NGC claimed that a consensus was building in the hills that “a neutral non-political body” must lead the talks with the Centre on a 'permanent political solution'
Darjeeling MP Raju Bista and Gorkha leaders with Amit Shah in New Delhi on Friday

Vivek Chhetri   |   Darjeeling   |   Published 07.08.21, 03:58 AM

The National Gorkhaland Committee (NGC), an apolitical outfit which positions itself as a “think tank” of the Gorkha community in Darjeeling, claimed that a consensus was building in the hills that “a neutral non-political body” must lead the talks with the Centre on a “permanent political solution”.

Lt Gen. (retd) Shakti Gurung, the chairman of the NGC, on Thursday wrote to Darjeeling BJP MP Raju Bista, claiming that political parties in the hills were now “unanimous” that “a neutral non-political body like the NGC must lead the talks with the Centre to remind the Central Government to fulfil its long pending promise of PPS to the Gorkha Community before the current Monsoon Session ends”.


The BJP’s 2019 general election manifesto had said: “We are committed to work towards finding a permanent political solution to the issue of Darjeeling Hills, Siliguri, Terai and Dooars region.”
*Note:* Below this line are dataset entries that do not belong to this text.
Each row below holds a small network's activations on one input, seen along a few directions.
In each table, some parts of the input vary, and every possible input appears once, in random order.
Descriptions start from the smaller parts, as in this example, which fits no table here: values(3) and (point or line(9) or (line(6) and ring(8))).
Shared parts are said once, and a part with two or three values counts as separate values.

Other details of the inputs shift rows strongly along two fixed directions, in all tables alike. That doesn't count.
To show where, the next rows are all for the same input, with only those details redrawn:
.04, -.06, .07, -.11, -.01, -.09, -.04, -.10, -.07, -.02, -.07, .12, -.16, .22
.04, -.06, .07, -.11, -.02, -.09, -.04, -.10, -.07, -.02, -.07, .12, -.15, .22
.04, -.06, .07, -.11, -.01, -.09, -.04, -.10, -.07, -.02, -.07, .13, -.16, .22
.10, -.16, -.08, .03, -.06, .19, .22, .30, .14, .12, -.03, -.36, .32, -.34
.10, -.15, -.09, .03, -.04, .18, .22, .29, .14, .12, -.03, -.36, .32, -.34
.08, .33, -.32, .11, .74, -.43, -.04, -.03, .02, .09, -.09, -.20, .03, -.21

A family of inputs:
R1: -.05, .02, -.04, .11, -.13, .28, .32, .31, .15, .08, .16, -.30, .42, -.41
R2: .04, -.06, .07, -.11, -.02, -.09, -.04, -.10, -.07, -.02, -.07, .12, -.15, .22
R3: -.17, .10, .19, .05, -.07, .01, -.12, -.06, -.06, -.06, .00, .30, -.15, .07
R4: -.01, -.01, .21, -.09, -.08, -.18, .01, -.05, -.12, -.02, -.01, .16, -.12, .15
R5: .02, .45, -.27, .08, .71, -.49, .02, -.02, -.07, .13, .06, -.23, .03, -.23
R6: -.12, .09, .20, .01, -.08, -.08, .02, -.09, -.02, -.12, .01, .28, -.07, .14
R7: -.07, .09, .14, .10, -.11, -.05, -.04, -.15, .09, -.18, .07, .28, -.08, .15
R8: .00, .05, -.12, .20, -.12, .28, .27, .25, .25, .02, .22, -.30, .41, -.40
R9: -.12, .08, .13, .08, -.08, -.05, -.01, -.14, .02, -.18, .03, .28, -.06, .15
R10: -.02, -.06, .05, -.07, -.06, .00, -.16, -.09, -.14, .01, -.11, .09, -.23, .15
R11: -.12, .07, .05, .16, -.09, .05, -.23, -.15, .09, -.17, .08, .29, -.15, .09
R12: .08, -.15, -.13, .07, -.02, .16, .14, .26, .13, .05, -.02, -.35, .37, -.35
R13: .02, -.06, .07, -.10, -.07, -.09, -.02, -.12, -.09, -.04, -.10, .07, -.15, .23
R14: .05, .40, -.40, .07, .71, -.40, .00, -.09, -.04, .12, -.03, -.30, .01, -.16
R15: .04, -.06, .07, -.11, -.04, -.09, -.02, -.12, -.08, -.03, -.09, .10, -.16, .22
R16: .09, -.12, -.15, -.03, -.07, .24, .25, .26, .10, .18, .07, -.43, .31, -.31
R17: -.05, .06, -.14, .18, -.07, .26, .29, .26, .18, .02, .18, -.31, .41, -.40
R18: .02, -.57, .30, -.17, -.87, .65, .11, .25, .00, .06, -.03, -.06, .06, .00
R19: .02, -.03, -.01, -.15, -.03, -.05, -.06, -.15, -.11, .00, .03, .09, -.11, .26
R20: .04, -.07, .08, -.11, -.01, -.09, -.07, -.10, -.06, -.04, -.07, .14, -.13, .22
R21: .03, -.08, .06, -.08, -.01, -.09, -.09, -.11, -.07, -.06, -.06, .14, -.10, .22
R22: -.07, .12, .01, .06, -.12, .01, -.04, -.19, .06, -.16, .18, .23, -.08, .21
R23: -.14, -.43, .37, .01, -.92, .68, .13, .22, .10, -.09, .09, .13, .16, -.05
R24: -.08, .06, .07, .12, -.11, -.02, -.08, -.17, .13, -.23, .08, .28, -.06, .16
R25: -.02, -.07, .02, -.05, -.02, -.01, -.25, -.10, -.12, -.02, -.08, .15, -.17, .13
R26: -.01, -.07, .04, -.05, .00, -.02, -.23, -.09, -.12, .01, -.07, .15, -.18, .14
R27: .06, .36, -.38, .06, .73, -.37, -.04, -.06, -.01, .13, .01, -.25, .04, -.17
R28: .09, -.09, -.16, -.02, -.06, .22, .26, .24, .09, .16, .05, -.45, .29, -.30
R29: .05, .37, -.42, .09, .74, -.39, -.09, -.10, -.03, .09, .00, -.24, .07, -.18
R30: -.01, -.08, .07, -.08, -.04, .01, -.20, -.06, -.11, .02, -.08, .15, -.20, .14
R31: -.11, .09, .12, .14, -.11, .04, -.18, -.12, .05, -.12, .06, .30, -.16, .08
R32: .01, -.07, .01, .09, -.05, .16, .12, .38, .05, .17, .02, -.33, .27, -.52
R33: .00, -.06, .06, -.08, -.04, .01, -.17, -.07, -.12, .04, -.08, .14, -.23, .14
What do these inputs look like to the network?
Answer: values(3) and (point or line(4) or line(6))
Changing only the values(3) part turns R12 into R25. The same change can be made to R6. Which row results?
Answer: R3
Which other rows does R32 become when the values(3) part takes its other values? List them by row number.
Answer: R4, R5
A walk changes only the line(6) part. It starts at R10 and steps to R18. List the rest of the walk in order.
Answer: R33, R30, R26, R25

While the NGC is bullish that it can lead discussions on the PPS, it is unlikely that the Centre will heed the demand. BJP MP Raju Bista, who led a delegation to call on Union home minister Amit Shah in New Delhi on Friday, claimed that the Centre would convene a tripartite meeting in the first week of September. The tripartite meeting will involve representatives of central and state governments and Gorkhas.

The ongoing Parliament session will end on August 13 and the NGC’s hope to take forward the demand and seek a concrete assurance before the monsoon session ends has gone down the drain with Bista’s statement.
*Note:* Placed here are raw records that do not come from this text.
These are the activations of a small neural network, seen along a few directions. Each row is one input.
In each table, some parts of the input vary, and every possible input appears once, in random order.
Descriptions start from the smaller parts, as in this example, which fits no table here: line(4) and (point or ring(9) or (values(3) and ring(8))).
Shared parts are said once, and a part with two or three values counts as separate values.
(in the rows, 128 means zero)

Rows:
row 1: [175 131  72 104 139 126 117 142 128 190 143 172 109]
row 2: [155 127 117  88 117  72 161 136 113 187  38 117 140]
row 3: [183 132 132  87 141  83 186 131 130 216 102  97 116]
row 4: [132  92 107 128  98 195 135 123  90  47 132 174 162]
row 5: [159  95 130 128 122 209 165 107 104  79 195 160 138]
row 6: [ 51 138 177 234 103  77  84  98 206  90 123 132 137]
row 7: [111 189 140 103 121  95 181 181 112 209 112  82  62]
row 8: [ 83 195 133  91  88  85 150 191  98 186  58 103  94]
row 9: [122  80 143 119 167 191  66 104 102  17 152 109 177]
row 10: [ 77 143 177 235 127  89 114  85 223 111 184 107 116]
row 11: [146  86 154 113 192 202  86  91 121  40 206  89 151]
row 12: [142 129  57 104 120 111  92 147 108 164  90 193 132]
Q: The inputs of row 4 and row 5 match in every part but one. If row 12 is changed in the same way as row 4 into row 5, which row does it become?
A: row 1
Q: What do these inputs look like to the network?
A: values(2) and (point or line(5))
Q: Which other rows does row 6 become when the values(2) part takes its other values? List them by row number.
A: row 10

Rows:
row 13: [ 36 146 218 214 132 122  91 112 173  19 167  49 142]
row 14: [142  89 103 174 141 125 100  86 154 116 163 177 158]
row 15: [152 157 102  41 112 123 180 187  72 189  80  94 107]
row 16: [142 118  95 145 119  81 130 110 147 197 119 162 123]
row 17: [130 118 123 198 129 127 104  74 205 125 193 188 128]
row 18: [159  95 155  92 173 191 111 100  98  33 145  81 183]
row 19: [174 145 118  69 157  92 158 169 116 213  84  68 101]
row 20: [ 32 171 171 198  78  27  93 141 171 129  68 125 113]
row 21: [155  92 103 113 137 144  83 102 106  64  86 162 184]
row 22: [127 180 139  79  94 142 205 205  70 194 111 139  63]
row 23: [141  93 129  80 150 220 131 125  81  38 178  97 165]
row 24: [163  95  84 119 151 144  64  98 135  95 129 158 161]
row 25: [101 119  94 140  84 198 117 131  86  86 146 213 117]
row 26: [161 147 123 117 141  75 188 141 135 234 124  82  91]
row 27: [110 145 104 111  76 154 151 171  83 161 106 211  96]
row 28: [136 123  74  72 104 128 135 154  81 149  71 173 134]
row 29: [ 22 139 162 228  97  78  63 104 180  55 110 128 139]
row 30: [155 115  96  91 120 104 114 141 106 149  37 147 158]
row 31: [115 115 158 123 120 238 146 139  67  50 210 133 118]
row 32: [138 112 181 178 163 168 137  77 194  92 249 106 123]
row 33: [ 42 203 184 179  95  29 150 169 168 172  65  39  81]
row 34: [166 152 131  59 139  92 169 173  91 187  40  73 127]
row 35: [168  89 150 101 194 186  96 101 119  59 189  80 156]
row 36: [150  94 159 151 176 169 122  81 136  85 227  93 153]
row 37: [132  88  71 103 121 174 108 121  92  69 111 178 158]
row 38: [146 176 150 141 124  73 192 142 193 247 147 100  72]
row 39: [165 126  86  91 140  98  97 130 126 175  88 150 139]
row 40: [128 142 120 175 118  81 148 100 199 204 141 177  95]
Q: What do these inputs look like to the network?
A: line(4) and (point or line(6))
Q: The inputs of row 37 and row 15 match in every part but the line(4) part. If row 14 is changed in the same way as row 37 into row 15, which row does it become?
A: row 26
Q: List by row number the other rows that have the line(4) part in common with row 36.
A: row 13, row 18, row 23, row 31, row 32, row 35
Q: Which other rows does row 30 become when the line(4) part takes its other values? List them by row number.
A: row 18, row 21, row 34
Q: Which other rows does row 24 become when the line(4) part takes its other values? List them by row number.
A: row 19, row 35, row 39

In an earlier letter to Bista, Gurung had said: “It was also felt that if a Bill is to be passed in parliament for a separate home state/UT as PPS for the Gorkha community, it must be done in this session itself as the next Winter Session would be too close to the elections in UP because of which the BJP would be unlikely to take any major decision affecting any other part of the country.”

Many feel that the moot question is whether current developments in the hills have put the BJP under pressure to start a dialogue on the PPS promise it had made in the Lok Sabha election manifesto.

“Several factors like the hunger strike by S.P Sharma of ABGL (Bharati Tamang faction), the letter by an apolitical party (NGC) to take forward the issue and even Anit Thapa’s decision to float a new political party and also the open expression of grievances by the BJP’s allies in the hills, more particularly by the GNLF, are putting pressure on the BJP,” said an observer.